KEY POINTS:
This time last year I was looking forward to 2006 as the year Auckland finally came up with an "inspirational" plan for redeveloping the downtown waterfront.
Stupid, fate-tempting me.
The only person to take my suggestion to heart was Sports Minister Trevor Mallard, who eclipsed his earlier Blake memorial glass-coffin folly with a crystal sports palace-on-water of truly breathtaking inappropriateness.
The result: Instead of debating the inspirational, we ended the year down a blind alley, battling a nightmare.
Still, the fight to save the waterfront from a stadium had its positive side. First, it showed that the oft-maligned regional council could rise to the occasion in our hour of need, willing to risk the wrath of central Government in defence of Auckland's long-term interests. Second, with the spotlight so brightly focused on the waterfront, everyone could agree on one thing - how ill-used the proposed stadium site presently is.
The outcome: The port company and its owner, the Auckland Regional Council, got the clear message that Aucklanders are not prepared for Queens Wharf in particular to remain an underused park for second-hand car imports for much longer. Certainly not for the 10 to 15 years proposed in the present grand plan.
My hope for an independent redevelopment authority for all waterfront land considered surplus to port company needs has yet to come to fruition, though the ARC's decision to remove the tank farm area from port ownership and put it under the wing of its investment entity, Auckland Regional Holdings, was a move in the right direction.
What the stadium fiasco did highlight was yet another year of strained relations between central Government and Auckland. It's said a bit of tension in a relationship is healthy, but surely not seven years of on-again, off-again head butting?
When all those years ago Mt Albert MP Helen Clark became Prime Minister and appointed Auckland Central MP Judith Tizard - the daughter of her good mate and former Auckland mayor Dame Cath Tizard - as Minister for Auckland, I thought this city and its growing problems would at last get the proper attention a rural-favouring National Government had never given it.
And, in all sorts of ways, catch-up programmes in areas such as roading and public transport have begun to kick in. But it's done with such bad grace by the likes of Finance Minister Michael Cullen and his Treasury henchmen that it's as though we're still the humble supplicants, expected to tug our forelocks, down on dusty knees, each time a bauble is thrown our way.
It's as though they see the Auckland votes that guarantee them longevity in office as theirs by right.
The master-servant approach that Mr Mallard adopted in offering to part-pay for a new stadium was perhaps the worst example of this relationship model.
Can you imagine if one of our "bright ideas" men, say Waitakere Mayor Bob Harvey, had rushed to Wellington with the old have-I-got-a-proposal-for-you, and thrust it at the Government with no accompanying business plan and only the foggiest of details about costs and design.
He'd have been booted back home without so much as a courtesy round of gin and tonic.
But when Auckland reacted this way to Wellington's harebrained proposal, we're treated as nothing but a bunch of ingrates.
Yesterday, the Greater Wellington Regional Council proudly announced a short list of three preferred providers for the capital's new electric commuter train fleet.

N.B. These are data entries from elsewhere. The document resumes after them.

Below are the code and all the weights of a small trained network. Each question names an input and a target symbol and asks about switching units off, where a switched-off unit gives its printed mean instead of its output.

import numpy as np


def w(rows, s, z=0):
    codes = np.array(rows[::2]) - 128.0
    scale = np.full(codes.shape[1], s)
    scale[-1] = z or s
    return codes * scale


def norm(h):
    return h / np.sqrt((h * h).mean(-1, keepdims=True) + 1e-5)


def f(y):
    return np.maximum(y, 0)


def softmax(a):
    e = np.exp(a - a.max(-1, keepdims=True))
    return e / e.sum(-1, keepdims=True)


def log_softmax(a):
    a = a - a.max(-1, keepdims=True)
    return a - np.log(np.exp(a).sum(-1, keepdims=True))


def net(x, mask):
    ids = ['ΔΘΛΣΦβεζμπτω'.index(c) for c in x.split()]
    T = len(ids)
    res = E[ids] + P[:T]
    r = norm(res)
    for j in range(3):
        rows = slice(3 * j, 3 * j + 3)
        q, k, v = (r @ M[0][rows].T for M in (Q, K, V))
        z = softmax(np.where(np.tri(T) > 0, q @ k.T / 3**0.5, -1e9)) @ v
        o = O[0][rows]
        res = res + np.where(mask[j], z, o[:, -1]) @ o[:, :-1]
    y = f(norm(res) @ A[0][:, :-1].T + A[0][:, -1])
    res = res + np.where(mask[3:7], y, B[0][:, -1]) @ B[0][:, :-1]
    return log_softmax(norm(res)[-1] @ U[:, :-1].T + U[:, -1])


Q, K, V, O, A, B = {}, {}, {}, {}, {}, {}
E = w([
[190,119,121],'Δ',
[132,142,106],'Θ',
[124,168,123],'Λ',
[93,84,134],'Σ',
[136,120,98],'Φ',
[69,160,204],'β',
[127,203,161],'ε',
[112,136,190],'ζ',
[114,57,84],'μ',
[197,81,148],'π',
[252,121,203],'τ',
[139,98,70],'ω',
],0.023)
P = w([
[253,216,34],'0',
[237,154,139],'1',
[215,138,190],'2',
[239,150,169],'3',
[250,136,173],'4',
[228,157,196],'5',
[237,130,169],'6',
[223,145,185],'7',
],0.0037)
Q[0] = w([
[33,36,87],'head 1',
[98,114,52],'head 1',
[252,159,193],'head 1',
[54,121,153],'head 2',
[129,105,76],'head 2',
[211,154,147],'head 2',
[191,153,158],'head 3',
[120,113,122],'head 3',
[167,123,139],'head 3',
],0.013)
K[0] = w([
[192,128,98],'head 1',
[129,120,64],'head 1',
[26,249,159],'head 1',
[177,57,158],'head 2',
[106,118,162],'head 2',
[106,85,113],'head 2',
[204,99,161],'head 3',
[110,121,129],'head 3',
[217,116,129],'head 3',
],0.016)
V[0] = w([
[133,137,48],'head 1',
[36,73,133],'head 1',
[199,112,116],'head 1',
[99,147,200],'head 2',
[252,69,173],'head 2',
[66,157,95],'head 2',
[36,165,23],'head 3',
[227,142,232],'head 3',
[94,207,224],'head 3',
],0.013)
O[0] = w([
[135,229,113,66],'head 1',
[82,135,58,63],'head 1',
[175,154,93,125],'head 1',
[91,132,151,103],'head 2',
[139,99,63,209],'head 2',
[108,255,171,88],'head 2',
[80,209,105,14],'head 3',
[189,113,85,254],'head 3',
[90,93,155,110],'head 3',
],0.0085,0.0062)
A[0] = w([
[160,2,72,239],'neuron 1',
[126,157,99,2],'neuron 2',
[255,193,148,179],'neuron 3',
[111,104,59,55],'neuron 4',
],0.0082,0.0039)
B[0] = w([
[52,79,111,248],'neuron 1',
[178,137,194,128],'neuron 2',
[28,119,61,194],'neuron 3',
[145,24,255,134],'neuron 4',
],0.0063,0.011)
U = w([
[233,85,90,180],'Δ',
[156,146,102,182],'Θ',
[95,192,117,122],'Λ',
[10,179,89,3],'Σ',
[189,190,82,60],'Φ',
[29,113,160,239],'β',
[144,189,175,50],'ε',
[136,82,152,62],'ζ',
[123,172,68,30],'μ',
[182,161,144,3],'π',
[248,104,133,72],'τ',
[119,173,38,128],'ω',
],0.015,0.0057)

Each question gives the input, a string of symbols that net reads in full, and the target symbol t.
The units are the heads (3 rows each of Q, K, V and O) and the neurons (one row each of A and B). Each row of codes is followed by its name. A weight is (code - 128) times the scale printed after its matrix; where a second scale follows, it is the last column's (O, A, B and U).
mask holds one flag per unit, heads first, then neurons. A switched-off unit (its flag False) gives its mean, the last column of its rows in O or B, instead of its output. The means were averaged over made-up inputs and are rounded, as every weight is.
A unit's drop is (log p(t) with every unit on - log p(t) with that unit switched off) / (log p(t) with every unit on - log p(t) with every unit switched off).
The circuit of an input: a set's keep is (log p(t) with only the set's units on - log p(t) with every unit switched off) / (log p(t) with every unit on - log p(t) with every unit switched off). Starting from all 7 units, units are removed one at a time, each time the one whose removal leaves the highest keep (on an exact tie, the one counted first), for as long as the keep stays at least 0.8.
circuit, biggest first: the units of the circuit, biggest drop first
k most important neurons: the k neurons with the biggest drops, biggest first
heads that matter: for each layer, one digit per head in row order, 1 if its drop is at least 0.15 and else 0, layers parted by /
drop when u is switched off: that unit's drop, to one decimal
input Δ β β β β Λ Φ Λ, target β: circuit, biggest first	head 1
input ω Θ μ, target ω: circuit, biggest first	head 1; head 3
input β β Φ ω, target ω: circuit, biggest first	head 1; neuron 3; head 2
input ε μ Λ ε, target ε: circuit, biggest first	neuron 1; head 3
input μ Λ Σ, target Σ: circuit, biggest first	head 1; head 3
input τ π β, target Δ: heads that matter	011
input Θ Θ Σ Σ, target Σ: 2 most important neurons	neuron 3; neuron 1
input ζ β Θ Φ Θ, target β: circuit, biggest first	head 1; neuron 1
input μ Φ μ β β μ, target β: circuit, biggest first	head 2; head 3
input ε β Λ, target β: heads that matter	000
input Λ Σ π Δ Λ Φ Σ ζ, target Δ: heads that matter	011
input Φ ω ω Λ Λ Φ Φ Φ, target ω: heads that matter	001
input β β ω ω ω ω, target ω: heads that matter	100
input ε Λ ω Σ Σ Θ, target ω: circuit, biggest first	neuron 3; head 3; neuron 1; head 1
input β Θ Λ Σ μ, target β: 2 most important neurons	neuron 1; neuron 4
input Φ ζ β Σ Φ, target β: drop when neuron 1 is switched off	0.2
input Λ ω μ, target ω: drop when head 3 is switched off	0.5
input Θ ω Σ, target ω: drop when neuron 1 is switched off	0.2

We can only look on enviously.
Despite what seem like 101 reports in support of Auckland's passenger train network going electric, they who know best in Wellington keep asking for yet another report. Maybe 2007 will be different.
Coming into the new year, the two big issues in this relationship will be the stadium - big or small, temporary or permanent and where - and local governance reform.
Both offer the Government the chance to treat Auckland as partner, rather than troublesome brat. The result might come as a surprise. After all, if you treat people as adults, they often act the part.
This is the last column until mid-January. Thanks for all the input over the year. I've tried to reply to everyone but haven't always succeeded. Enjoy the holidays.